Let’s define the frontier of the BFS as the set of vertices that have been visited by runners but have yet to have runners leave them. If you send out runners one at a time, at any moment, the vertices in the frontier are all at either some distance i or distance i + 1 from the start vertex. For example, suppose that we have sent out runners from vertices D, G, and B so that they are no longer in the frontier. The frontier consists of vertex I, at distance 1, and vertices F and E, at distance 2.

One key to implementing BFS is to treat the frontier properly. In particular, you want to maintain it in first in, first out, or FIFO order. A data structure that implements a FIFO order is called a queue. The insert operation on a queue adds a new item, and the delete operation removes the item that has been in the queue for the longest time, returning the item.

Here is “pseudocode” (i.e., not real Python code) for BFS, where we maintain the frontier as as queue:

initialize the queue to contain only the start vertex s
distance of s = 0
while queue is not empty:
x = queue.delete()   # remove vertex x from the queue
for each vertex y that is adjacent to x:
if y has not been visited yet:
y's distance = x's distance + 1
y's backpointer = x
queue.insert(y)   # insert y into the queue

Now we have a few more questions to answer:

• How do we implement the queue?
• How do we represent the distance and backpointer for each vertex?
• How do we know whether a vertex has been visited?

### Implementing a queue

It’s easy to implement a queue with a circular, doubly linked list with a sentinel. You should think about how you would do that.

It turns out that Python has a module called collections, which implements various data structures. It does not implement a queue, however. It implements something even more general, called a deque, which is pronounced like “deck” and means “double-ended queue.” If you think of a queue like a line at Collis, where you enter at one end and leave at the other end, a deque allows you to enter or leave at either end. So, of course, you can use a deque as a queue by just inserting at one end and deleting at the other, ignoring the functions (methods, actually) that allow you to insert at the end you delete from and to delete at the end you insert into. You’ll do just that in Lab Assignment 4. Read the instructions carefully, because the methods you’ll be calling do not have the names insert and delete.

### Representing vertex information

Again, you have a couple of choices. If you create a class, say Vertex, to represent what you need to know about a vertex, it can have whatever instance variables you like.

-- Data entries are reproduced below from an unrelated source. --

Each row has a name. After each piece below comes the name of the row it's from, unless a question asks for something else. Each question is about the rows just above it. Places in a row count from 1.

Columns, left to right: J H R W E F
[-39.9,  20.8, -21.9,  17.7,   8.2, -32.8]  P
[-47.4,   4.1,   9.5,  61.1, -16.7,   7.6]  V
[ 26.6,  25.8,  60.3,  67.6, -34.3,  -1.3]  D
[ 58.3, -51.0, -29.6,  40.2,  -7.9, -64.6]  U
[ -4.0,  18.5, -49.5,  15.3,  81.9,   2.6]  M
[ 17.7,   8.2, -21.9, -39.9,  20.7, -32.8]  N
[-21.8, -32.8,  17.7,  20.8, -39.9,   8.2]  K
Where does [ 58.3, -51.0, -29.6,  40.3,  -7.9, -64.6] differ from U, and what was there?	4, [40.2]
[ -1.3, -64.6,   2.6, -32.8,   8.2] is in which column, read top down?	F
Put [-39.9, -32.8, -21.9,   8.2,  17.7,  20.8] back in order: which row is it?	P
Which column holds [-7.9, 81.9] top down?	E
Which row holds these entries in another order? [-32.8, -39.9,  20.8, -21.9,  17.7,   8.2]	P

Columns, left to right: lup Vadu ligok bapad vize
[37.0, 37.0, 69.3, 70.4, 69.3]  B
[-38.5,  69.7,   6.9,  -2.2,  40.7]  Y
[ -8.3,  67.5, -44.5, -13.2,  46.1]  T
[  0.2,   7.2,  51.2,  44.5, -53.4]  X
[-47.6, -71.1,  15.1, -87.2,  29.4]  Q
[ 89.1, -70.2, -60.4,  14.6, -68.0]  G
[-12.3,  22.0, -67.0, -63.4,  68.5]  A
[-41.9, -35.2,   7.2, -67.7,  32.3]  C
[ 10.0, -29.7, -60.2, -64.7,  33.3]  Z
[ 47.2, -67.7, -45.2, -26.9, -32.7]  S
[-47.6,  89.1, -12.3, -41.9,  10.0,  47.2] is in which column, read top down?	lup
[-41.9, -35.2,   7.2, -67.7,  32.3] is in which row?	C
One entry of A was changed: [-12.3,  22.0, -67.0, -63.5,  68.5]. Where, and from what?	4, [-63.4]
The entry that follows [44.5]:	[-53.4]
The row with [37.0, 37.0, 69.3, 70.4, 69.3] is	B

Columns, left to right: loruf Nop ziz vamoz Vik dol dozuv
[ 57.2, -27.6, -82.1, -19.3, -32.7, -26.1, -29.0] -> guga
[-26.1, -19.3, -32.7, -82.2, -27.6, -29.0,  57.2] -> vokip
[-18.3,   3.3, -32.2, -76.4, -22.9, -25.1,  44.5] -> bavub
One entry of guga was changed: [ 57.1, -27.6, -82.1, -19.3, -32.7, -26.1, -29.0]. Where, and from what?	1, [57.2]
[-27.6, -22.9] is in which column, read top down?	Vik
[-26.1, -18.3] is in which column, read top down?	loruf
[-82.2, -27.6, -29.0,  57.2, -26.1, -19.3, -32.7] is which row reordered?	vokip

Columns, left to right: Filif fivop Nup nif sorot Pesi Fuf nales tak
[ 21.6,  18.2,  20.6,   2.3, -70.3,  20.9,  16.1,  -7.0, -78.1] : Kaz
[-12.0, -10.8, -11.6,  -3.9,  -4.7, -11.8, -10.0,   2.3,  -5.8] : Zuset
[ -2.7,  -3.0,  -2.8,  -3.5, -46.7,  -2.8,  -3.2,  -1.3, -52.7] : sakud
[20.7, 18.6, 20.0,  7.3, 20.0, 20.3, 17.3, -3.3, 23.4] : kam
[-19.0, -16.7, -18.3,  -4.3,  24.1, -18.5, -15.3,   4.9,  26.2] : nurir
[31.0, 27.6, 29.9,  9.7,  9.3, 30.4, 25.5, -5.8, 11.9] : sus
[ 29.0,  25.4,  27.9,   6.0, -46.5,  28.4,  23.1,  -7.9, -50.9] : buke
Repeated in kam:	[20.0]
Which row holds these entries in another order? [ 20.6,   2.3, -70.3,  20.9,  16.1,  -7.0, -78.1,  21.6,  18.2]	Kaz

Columns, left to right: bidi Kulin Ton tagup zub Nofis
[  3.8,   5.7,   2.7, -17.8,   2.4, -15.4] : pavu
[-15.4, -17.8,   2.5,   3.8,   5.7,   2.7] : Zugu
[-40.0,  24.0,  -9.2, -33.0,  30.0, -39.2] : garop
[  2.7, -15.4,   5.7,   3.8, -17.9,   2.5] : Biko
[4.5, 4.2, 0.2, 2.2, 5.4, 4.0] : gupem
[-71.4,  10.2,  -8.1, -53.6,  14.1, -69.2] : fel
[64.1,  4.4,  5.6, 45.4,  4.7, 61.4] : zuz
[40.6,  2.4,  4.1,  4.1,  2.9, 38.9] : sop
[-27.2, -13.1,   2.5, -18.0, -14.4, -26.2] : vil
[-43.0,   6.1,   8.5,   8.5,   8.5, -41.8] : goda
[  2.5, -17.9,   3.8,   5.7, -15.4,   2.7] is which row reordered?	Biko
Which row holds these entries in another order? [  3.8, -17.8,   2.7,   2.5, -15.4,   5.7]	Zugu
Repeated in sop:	[4.1]
which: [-40.0,  24.0,  -9.2, -33.0,  30.0, -39.2]	garop
Changed goda: [-42.9,   6.1,   8.5,   8.5,   8.5, -41.8]. Place and old value:	1, [-43.0]
The value that goda holds more than once:	[8.5]

Columns, left to right: foz zod vef Rize vebe Tum Mem Lalu zipen
[ -8.5,  14.2,   4.5, -49.9, -25.8,  22.2,   2.1,  -4.8,  -1.2] : Kigiv
[ -0.9, -54.4, -13.8,  -9.9, -17.1,  16.6,   6.3,  -1.3,  -3.4] : Lep
[-36.3,  23.0,  14.0, -32.7, -20.3, -26.6,   2.0,  -3.3,  -0.8] : Mot
[-42.8,  28.6,  17.7, -67.5, -25.9, -19.7,   2.3,  -4.1,   0.2] : Bisig
[-36.3,  23.0,  14.0, -32.7, -20.3, -16.0,   1.3,  -2.6,  -0.4] : merob
[-18.5,  49.3,   0.0, -89.3, -18.0,  -1.2,   1.3,  -5.9,   0.5] : govuz
[14.0,  0.0] is in which column, read top down?	vef
Which column holds [ -0.9, -36.3, -42.8, -36.3, -18.5] top down?	foz

Columns, left to right: Guf rifub ditul zad Paz rupi
[ 54.3,  -7.3,  -5.7,  -7.4,  20.4, -29.3] = mafe
[-15.6,  92.3, -52.7,  46.2, -33.1,   1.4] = gezir
[-61.5,   7.5, -30.9, -37.1, -16.9, -15.4] = Sova
[-61.5,   7.5, -30.9, -37.1, -16.9,  12.3] = tus
[ 10.6, -39.1, -44.3, -16.3,  -6.9, -41.2] = remu
[1.9, 1.2, 1.0, 0.1, 1.2, 0.4] = Noku
[ 58.6,  26.6, -47.7,   3.0,  20.4, -11.5] = diz
[-61.5,   7.5, -30.9, -37.1, -16.9,   0.4] = zuvi
[ 12.3, -30.9,   7.5, -61.5, -16.9, -37.0] = sov
Put [  3.0,  20.4, -11.5,  58.6,  26.6, -47.7] back in order: which row is it?	diz
[-16.9, -16.9,  -6.9,   1.2,  20.4, -16.9, -16.9] is in which column, read top down?	Paz
Which column holds [-30.9,   7.5] top down?	ditul
Where does [ 54.3,  -7.3,  -5.8,  -7.4,  20.4, -29.3] differ from mafe, and what was there?	3, [-5.7]
Which row holds these entries in another order? [-37.1, -16.9, -30.9,  12.3, -61.5,   7.5]	tus
which: [-61.5,   7.5, -30.9, -37.1, -16.9,   0.4]	zuvi
Which column holds this, read top down? [ 1.2, 26.6,  7.5]	rifub

Columns, left to right: dafif tupi bamal radod
[-23.9, -10.2, -10.1, -10.2]  netub
[ 73.5, -20.0, -44.0, -70.9]  Pobe
[ 34.5, -10.2, -23.9, -32.6]  Vuzo
[-10.2, -23.9, -32.6,  34.5] is which row reordered?	Vuzo
Which value appears more than once in netub?	[-10.2]
Which column holds this, read top down? [-10.2, -70.9]	radod
The entry that follows [73.5]:	[-20.0]
One entry of Vuzo was changed: [ 34.5, -10.2, -24.0, -32.6]. Where, and from what?	3, [-23.9]
Changed netub: [-23.9, -10.3, -10.1, -10.2]. Place and old value:	2, [-10.2]
Which column holds this, read top down? [73.5, 34.5]	dafif

Columns, left to right: Peva lato favuv Mami Dif fam Dazi biku fezu
[-21.9,  38.8,  35.4,  30.4, -38.7, -10.4,   5.0, -40.5, -68.9] = Foper
[-26.7, -35.6, -28.6,  12.8,  13.6, -10.6, -43.9,  23.9,  -8.0] = Guna
[-21.0,  11.3,  -5.9,  10.4, -67.5, -38.7,   0.5,  20.3,  -3.4] = lisu
[20.5, 23.6, -9.4, 15.9, -9.6, 39.8, -3.8, 18.3, 13.2] = nepop
[ 39.6, -45.8,  58.9, -30.4,  50.4,  57.4,  35.0, -12.7, -33.7] = rubo
[ 12.8, -35.6, -26.7, -10.6,  13.6, -39.7, -43.9,  23.9, -28.7] = gok
[ 13.5, -64.2,  14.8, -41.4,  20.7,  -4.6,  35.3,  15.0,  28.4] = pelud
[  0.3,   7.3,   5.0, -12.3,  -2.7,   0.3,  -6.3,   5.7,   1.9] = fazoz
[-26.7, -35.6, -28.6,  12.8,  13.6, -10.6, -43.9,  23.9, -39.7] = dekab
[ 33.2,  28.0,   9.7,  -5.4,   1.0,  41.2, -25.5,   7.8,  28.0] = sola
[-42.3,  52.9,  13.3,  18.5, -77.0,  -2.5,   8.5,  -3.5, -28.0] = niv
[-29.3, -86.6, -14.6, -17.2,   1.5,   7.2,  26.6,  21.2,  70.8] = raliz
Which value appears more than once in sola?	[28.0]
Where does [-26.7, -35.6, -28.6,  12.8,  13.6, -10.6, -43.8,  23.9, -39.7] differ from dekab, and what was there?	7, [-43.9]
Which column holds this, read top down? [ 11.3,  23.6, -45.8]	lato
Changed pelud: [ 13.5, -64.2,  14.8, -41.4,  20.7,  -4.6,  35.3,  15.0,  28.5]. Place and old value:	9, [28.4]
Put [-10.6,  13.6,  12.8, -43.9, -26.7, -35.6, -39.7,  23.9, -28.6] back in order: which row is it?	dekab

Columns, left to right: Fad vupi nav Rebun mobid
[25.4,  9.8,  1.9, 29.2, -8.2] -> bulu
[21.4, 16.8, -1.4, 18.5, -9.9] -> detaf
[-15.9,  14.4,   2.5,  37.4, -38.8] -> Sodo
[ -1.0,   1.3,  -4.1, -35.2,  43.1] -> momup
[20.0, -3.5, -1.3, 33.9, 56.9] -> zuf
[-15.9,  14.4,   2.5,  18.7, -38.8] -> dolok
[-9.3, 80.9, -0.4, -3.9, 38.1] -> Zes
[ -1.0, -43.9,  -4.1, -35.2,  43.1] -> Kove
[-34.4,  -3.0,  11.1,  19.4, -16.9] -> Zedo
Right after [-3.0] comes	[11.1]
The entry that follows [18.7]:	[-38.8]
[-9.3, -3.9, -0.4, 38.1, 80.9] is which row reordered?	Zes

Columns, left to right: Fet kub sosug velu bes vema Zodos Dasim Supan
[-39.1,  -2.6,  24.5, -21.9, -16.2,   4.1,  -4.3, -33.3, -28.6] -> linu
[ -2.3, -27.8,   8.1, -11.9,   0.5,   8.3,   3.9,   0.0,  -0.3] -> nido
[-28.3,  16.6,   0.4, -16.3,  15.8,  -7.2,  10.6,  12.1, -69.7] -> deg
[  4.6,   6.6,  21.5, -61.2,   3.2,  -7.6, -67.9,   7.7, -17.7] -> Lof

So a Vertex object could have instance variables distance, back_pointer, and even visited. Of course, you could make visited unnecessary by initializing distance to None and saying that the vertex has been visited only if its distance variable is not None (in which case it would be the integer distance from the start vertex). Note that in Lab Assignment 4, you won’t even need to keep track of distances.

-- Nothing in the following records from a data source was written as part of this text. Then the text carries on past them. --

[-0.5  1.8 -1.7  0.6  0.6  0.3 -0.4 -0.7 -0.2  0.4  0.7]
Which number is the entry just right of 1.8?
Answer: -1.7
Which number is the entry just left of the largest entry?
Answer: -0.5
The entry just right of -0.7 -> -0.2

152.4	41.3	-22.6	-53.2	80.8	5.5	-68.4	32.0	64.9	105.1	47.1
-35.7	-43.6	70.4	131.9	-20.6	9.2	-4.8	-15.1	-35.5	44.1	-164.4
43.5	41.3	12.7	-83.0	-137.6	115.2	-47.0	7.9	-148.5	-171.7	19.5
-11.8	19.0	-67.1	100.1	91.6	-41.5	-43.6	13.7	-74.8	-66.4	7.7
-22.0	22.5	33.9	31.4	39.3	103.3	21.5	31.2	77.5	123.8	45.9
24.4	33.4	23.6	21.5	-74.0	115.8	32.2	88.5	153.8	41.3	43.7
7.6	63.1	137.7	101.7	81.9	90.0	32.0	85.2	19.4	-71.0	48.1
-119.2	-74.6	66.0	-24.0	-62.4	-9.4	-10.9	-35.8	-40.5	-30.3	-141.5
92.2	-77.6	47.5	41.6	-76.8	31.3	149.3	-8.7	7.5	103.5	118.2
-26.9	96.5	7.1	1.6	56.5	25.4	-6.5	84.0	-13.0	-21.6	-9.9
-10.5	179.5	5.6	36.7	-3.9	15.0	41.8	113.5	2.2	-28.5	-43.4
-50.0	59.5	48.7	14.2	0.8	36.5	-52.2	84.4	10.5	6.8	2.9
24.3	-89.3	76.9	13.2	12.9	19.2	106.8	0.0	13.8	103.6	182.6
47.3	139.2	121.5	-101.6	197.4	49.4	48.5	99.1	183.9	101.6	-23.3
25.7	107.4	14.6	62.0	63.9	-21.7	39.2	44.4	-116.8	27.3	119.0
102.0	182.7	-82.9	89.6	-167.8	-34.2	118.3	144.9	49.8	-94.0	13.0
Indices start at 1.
The entry directly above 91.6: -137.6
Find the largest entry.
197.4
The entry at row 1, column 2: 41.3
The entry in row 2 and column 3: 70.4
Find the entry directly above -74.8.
-148.5
Find the entry directly below -47.0.
-43.6
The entry in row 1 and column 1 -> 152.4
Find the bottom-right entry.
13.0
Find the entry directly below the smallest entry.
-66.4
The entry in the bottom-left corner: 102.0
The entry directly below the largest entry -> 63.9
Find the entry just right of 64.9.
105.1
Find the entry at row 2, column 1.
-35.7
The entry directly above 115.8: 103.3
Find the entry directly below 121.5.
14.6
The entry directly above 36.7: 1.6
The entry just left of 19.0 -> -11.8
Find the entry directly above 119.0.
-23.3
The entry at row 1, column 3: -22.6
The entry just left of 48.5: 49.4
The entry just left of 76.9 is -89.3
Find the entry directly above 43.7.
45.9
Find the entry just right of -119.2.
-74.6
Find the entry just right of 91.6.
-41.5
The entry at row 3, column 1 -> 43.5
The entry in row 3 and column 3 is 12.7
Find the entry just left of -41.5.
91.6
Find the bottom entry of the column that holds the smallest entry.
-94.0
Find the entry just right of 0.0.
13.8
Find the entry directly below -74.8.
77.5

-70.1,-245.8,168.9,48.8,-33.7,-241.2,-303.9,-290.9,-254.6,175.4
33.7,56.1,41.5,65.6,-148.1,-112.0,-76.9,-116.0,6.0,13.3
-66.8,-244.6,172.4,59.0,-39.2,-243.3,-302.0,-289.4,-249.7,184.1
63.7,85.1,67.6,87.3,-173.1,-122.9,-86.8,-135.9,38.7,34.6
-184.4,-104.3,37.0,-51.6,71.5,-243.8,109.1,-220.2,-194.1,-187.0
-132.9,-61.9,-15.2,-70.9,12.0,-204.5,113.0,-163.1,-154.7,-179.2
-72.1,-247.2,177.2,60.0,-36.5,-249.4,-306.3,-293.6,-259.7,178.1
63.6,118.2,40.8,76.1,-179.0,-91.8,-70.4,-135.7,64.3,-5.8
90.8,123.3,84.3,109.7,-201.3,-108.3,-114.4,-178.2,77.0,30.8
66.1,121.0,49.7,75.4,-181.7,-95.0,-84.2,-139.1,65.0,8.4
-180.7,-86.5,-19.2,-84.3,67.6,-179.4,120.5,-146.6,-173.2,-216.4
Give the entry just left of the smallest entry.
-249.4
The largest entry in the first column -> 90.8
Give the entry in the bottom-right corner.
-216.4
The fourth entry, reading row by row: 48.8
The smallest entry: -306.3
The largest entry in the last column is 184.1
Give the entry just right of -33.7.
-241.2
The first entry in the row that holds the smallest entry: -72.1
Give the bottom entry of the column that holds the smallest entry.
120.5
The top-right entry is 175.4
Give the first entry in reading order.
-70.1
Give the entry just left of -15.2.
-61.9
Give the entry directly below the smallest entry.
-70.4
Give the entry just right of 118.2.
40.8
The second entry in reading order: -245.8
The entry directly below -15.2 -> 177.2
The bottom-left entry -> -180.7
Give the third-last entry, reading row by row.
-146.6
The entry directly above the smallest entry is 113.0
The smallest entry in the first column: -184.4
The entry just left of 65.6: 41.5
Give the last entry in the row that holds the smallest entry.
178.1
Give the entry directly above 71.5.
-173.1
Give the 2nd entry on the main diagonal.
56.1
Give the entry directly above -216.4.
8.4
Give the entry just left of -302.0.
-243.3
Give the fifth entry from the end, reading row by row.
-179.4
The 5th entry in reading order -> -33.7
The entry just right of 121.0 is 49.7
The entry directly below -36.5: -179.0

a =
31,4,3,1,4,27,-20,17,-32
-35,26,8,33,-35,6,-20,-40,-4
-48,19,6,10,-31,-32,-8,-41,38
27,-37,-20,-23,40,4,28,34,-8
26,-15,-8,-20,25,-2,-1,26,-6
16,8,13,-32,-2,-27,-9,15,32
Which number is the bottom entry of the column that holds the largest entry? -2
The 1st entry in reading order -> 31
The 4th-last entry, reading row by row -> -27
The entry just right of 13 is -32
The largest entry is 40
The entry in the bottom-right corner -> 32
Which number is the entry directly above 10? 33
The last entry of the smallest entry's row is 38
Which number is the 2nd smallest entry? -41
Which number is the fourth entry, reading row by row? 1
Which number is the third entry in reading order? 3
Which number is the smallest entry in the first row? -32
The entry directly above the smallest entry -> -35
The smallest entry in the first column is -48
Which number is the bottom-left entry? 16
The entry just right of the smallest entry: 19
The 2nd entry, reading row by row: 4
The entry directly above -27: -2
The 2nd entry on the main diagonal -> 26
Which number is the 2nd entry from the end, reading row by row? 15

array([[ -3,  39,   8,  14,  18],
       [ 17,  34,  -2,  28,  -6],
       [  8,   8, -16,  14,  -1],
       [-18,  26,  13,  -4,  29],
       [-26,  -8,  14, -24,  24],
       [  8,   2, -18,  12,  -3],
       [-14, -34, -11, -25,   5],
       [  5,  39,   3,  22,   9],
       [-23,  22,  15,  -9,  32],
       [-13,  34,  12,   5,  28],
       [-26,   5,  14, -20,  29],
       [-17,  29,  12,  -3,  28],
       [ 17,  30,  -7,  30,  -8],
       [ 25,  14, -11,  24, -23]])
Indices start at 1.
The entry at row 2, column 1 -> 17
What is the entry at row 1, column 1?
Answer: -3
What is the entry directly below the smallest entry?
Answer: 39
What is the entry in row 1 and column 3?
Answer: 8
What is the bottom entry of the column that holds the smallest entry?
Answer: 14
What is the entry in row 3 and column 1?
Answer: 8
What is the bottom-left entry?
Answer: 25
The top entry of the column that holds the smallest entry is 39
The entry in the top-right corner is 18
What is the entry at row 2, column 2?
Answer: 34
What is the entry just right of the smallest entry?
Answer: -11
The entry at row 3, column 2: 8
What is the bottom-right entry?
Answer: -23
The entry directly above the smallest entry: 2
The entry just right of 13: -4

((13, 3, -7, -8, -5, 0), (0, 32, 31, 7, 0, 1), (2, -1, 4, 9, 2, -3), (0, 0, -4, 12, 7, 1), (-3, -41, -13, -34, -5, 4), (-5, -4, 1, 2, -2, 3), (1, -16, -1, -23, -1, 1), (2, 1, 12, 12, -2, 1), (-8, 18, 37, 2, -10, 2), (5, 26, 3, 6, 0, 2), (-9, -15, -15, -2, -9, 2), (7, -11, 13, -3, 10, 1), (-7, -37, -5, 1, 1, 5), (11, -15, -4, -16, 9, -9), (2, 45, -6, 20, -2, -8), (-18, 26, 5, 8, -3, -7))
The entry just left of -37 -> -7
What is the maximum?
A: 45
The entry just left of the largest entry: 2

This approach is nice because it encapsulates what you’d like to know about a vertex within its object. But this approach has a downside: you need to initialize the instance variables for every vertex before you commence send out runners from the start vertex. You wouldn’t want to use, say, the visited value from a previous BFS, right? Ditto for the distance value.

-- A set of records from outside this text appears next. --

In the rows, 128 means zero.
Each path below is one point turned by a fixed rotation once a step. After each direction that follows a path, write how fast that rotation turns it, in degrees each step (0 if it stays still).
Each turn is a multiple of 5 degrees from 10 to 175, or 0.
Each row of a path follows its step; steps can be skipped.

step 0: [130 123 124 130 126 136 128 119 125 127 119 128 130 131 118 131 128 126
 125 134 133 121 138 135 124 129 124 132 118 122 123 123 125]
step 1: [114 124 123 123 124 136 135 128 126 130 118 134 135 133 134 128 133 125
 127 127 132 125 128 132 130 129 139 128 130 132 128 124 121]
step 2: [122 116 127 122 133 132 123 125 117 132 129 127 132 117 128 123 128 118
 124 131 132 129 131 131 132 125 118 131 130 130 128 123 123]
step 3: [126 131 128 132 123 145 133 133 122 121 131 129 129 127 138 127 124 127
 135 138 131 128 129 128 128 128 125 132 133 124 123 129 119]
step 4: [117 128 140 126 140 136 127 126 134 129 131 123 130 125 128 125 128 116
 133 132 129 131 125 124 131 128 133 137 124 128 125 127 130]
step 5: [122 127 131 128 128 132 126 126 133 119 124 127 136 113 129 127 121 135
 126 134 129 124 126 120 125 121 125 123 125 122 121 137 124]
step 6: [126 139 125 130 128 131 128 126 128 132 124 121 135 124 129 124 120 123
 134 117 133 134 131 122 122 131 132 135 122 134 119 133 125]
step 7: [119 127 131 136 123 124 117 123 134 135 125 123 128 125 132 129 119 126
 120 129 134 130 124 120 122 127 129 126 137 124 127 123 128]
step 8: [128 129 119 127 118 133 119 135 131 126 119 129 125 127 118 128 123 125
 131 126 124 131 129 124 120 130 124 137 122 119 124 124 129]
Directions:
[126 126 130 127 133 127 125 126 130 132 127 126 127 129 130 131 130 128
 126 128 127 130 129 127 129 127 128 129 130 128 131 130 126]
140
[132 129 125 126 128 129 126 128 128 125 125 127 130 128 127 131 127 131
 131 130 129 129 130 130 128 129 125 130 130 127 127 131 126]
135

step 0: [120 124 128 136 127 125 125 127 124 131 127 123 130 126 123 129 131 135
 119 133 123 123 135 127 128 124 136 138 138 134 130 129 136]
step 1: [125 122 123 122 125 131 125 133 132 126 142 135 125 124 120 128 126 129
 134 129 135 139 128 129 126 123 128 133 124 129 121 128 120]
step 2: [130 127 134 125 135 128 136 133 121 138 130 124 127 124 129 132 129 133
 125 133 117 125 136 128 125 130 130 139 125 133 132 129 135]
step 3: [135 126 119 130 119 124 117 135 127 124 141 130 132 131 124 129 132 126
 125 125 131 131 133 125 129 120 129 130 123 128 132 124 124]
step 4: [126 119 134 120 134 128 130 134 133 137 132 132 132 124 133 124 128 130
 123 129 118 132 128 137 133 130 130 129 130 128 126 128 140]
step 5: [135 121 114 129 126 121 129 129 128 131 129 127 135 131 126 127 131 126
 134 133 132 127 132 117 125 122 141 131 126 129 130 130 126]
step 6: [119 122 132 128 132 132 130 128 135 128 139 128 136 127 128 127 125 132
 125 134 126 130 127 134 135 122 118 135 128 129 137 135 132]
step 7: [134 126 121 130 127 127 128 127 123 130 132 140 124 136 126 132 125 121
 131 131 126 128 135 124 124 129 138 136 129 129 120 137 133]
step 8: [133 128 125 127 132 134 134 137 134 128 134 126 131 120 130 135 126 130
 131 135 128 132 131 128 136 127 120 133 126 119 140 122 129]
Directions:
[128 127 126 129 125 128 126 129 130 126 126 132 125 129 128 125 130 128
 127 128 128 130 129 132 128 130 126 130 132 127 125 128 131]
115
[123 128 125 125 128 128 130 124 129 128 126 127 130 127 126 125 128 130
 130 128 131 128 127 128 127 127 129 131 129 131 128 131 128]
70
[129 127 126 129 126 130 126 129 127 128 132 126 130 126 129 128 127 130
 129 130 134 128 127 127 129 132 126 127 128 127 127 127 128]
155

step 0: [133 125 132 135 136 123 138 126 123 138 131 122 126 117 136 129 129 120
 128 135 121 128 126 125 135 125 131 129 130 129 126 138 127]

There’s another way: use a dictionary. If you want to store backpointers, store them in a dictionary, where the key is a reference to a Vertex object and the value is a reference to the Vertex object for its immediate predecessor on a shortest path from the start vertex. You can use this same dictionary to record whether a vertex has been visited, because you can say that a vertex has been visited if and only if its Vertex object appears in the dictionary. You can use the in operator to determine whether the dictionary contains a reference to particular Vertex object. The beauty of using a dictionary is that initializing is E-Z: just make an empty dictionary. There is one other detail you need to take care of: the start vertex. It has no predecessor, but you want to record that it has been visited initially. So you’ll need to store a reference to its Vertex object in the dictionary, and you can just use None as the corresponding value.